Crawford: Yes, because the reality is, and that’s a good point, George – the fact is that enterprise data is not in a state that is easily consumable by people or by technology. There’s still a lot of prep work to get that data in a state where you can leverage it to its maximum potential. We still have this data problem. Data is the gold. I wouldn’t go so far as to say data is the new oil. That has some bad connotations and confusing aspects, but data is the root of success.
AI does have a lot of potential across the board for enterprises. However, it needs to be used appropriately. Just like we think about digital transformation, we go back to e-commerce, and in the .com days, we have to find the appropriate place to use it and then put the work in to get the value out of it right. It’s not just something you drop in and go, you know, automagically, here we go. It’s not that simple. That’s one of the pieces that enterprises, especially the lighthouse enterprises, started working on in the very early days.
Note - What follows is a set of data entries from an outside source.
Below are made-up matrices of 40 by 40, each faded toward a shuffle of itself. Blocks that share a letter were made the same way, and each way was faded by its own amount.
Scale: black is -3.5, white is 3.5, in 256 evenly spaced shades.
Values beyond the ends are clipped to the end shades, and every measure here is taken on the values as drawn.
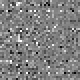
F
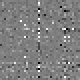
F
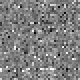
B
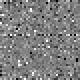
B
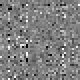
F
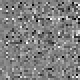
F
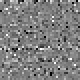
B
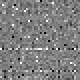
B
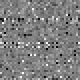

Digital CxO: This has been great. As you can see, are there any downsides to the rapid acceleration of AI in the enterprise?
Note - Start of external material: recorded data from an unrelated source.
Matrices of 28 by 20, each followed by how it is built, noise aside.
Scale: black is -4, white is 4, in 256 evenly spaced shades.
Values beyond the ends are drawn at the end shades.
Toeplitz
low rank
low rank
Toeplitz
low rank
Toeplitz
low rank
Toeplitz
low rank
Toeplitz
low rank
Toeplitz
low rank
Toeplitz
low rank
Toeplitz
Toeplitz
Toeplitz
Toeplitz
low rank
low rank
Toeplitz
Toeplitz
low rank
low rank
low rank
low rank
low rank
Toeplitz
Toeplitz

Crawford: We’re still learning how to use this. And it’s not just the upside. We must think about the downside, too. So, the downside comes in multiple factors. So, on one end, you’ve got the downside of, okay, am I exposing data that I otherwise shouldn’t be exposing? Okay? So we get into the whole data leakage issue, policy, governance, and the rest have to come into play in ways that we’ve never had to manage as complicatedly as we have in the past. We don’t necessarily have the expertise within our organization, so we might not know any better.
The second aspect is that you and I have access to the same tools that every enterprise on the planet has – and so do the adversaries. The adversaries are also looking at ways to use this technology to their advantage. And guess what? This isn’t just Tom, Dick and Harry sitting in a closet somewhere. These are nation-state players. Now, you have an enterprise going up against another country pouring millions of dollars into advancements in this space. This is the other piece that we must be mindful of. When this innovation comes out, there’s always a downside.
This is why we also need to think about opportunity and risk. If you’re a board member, you think about opportunity and risk across the entire enterprise.
We, as CIOs and CISOs, must think about the same thing. We must think about how our organization takes the opportunity that AI brings, but hedge that opportunity against the risk.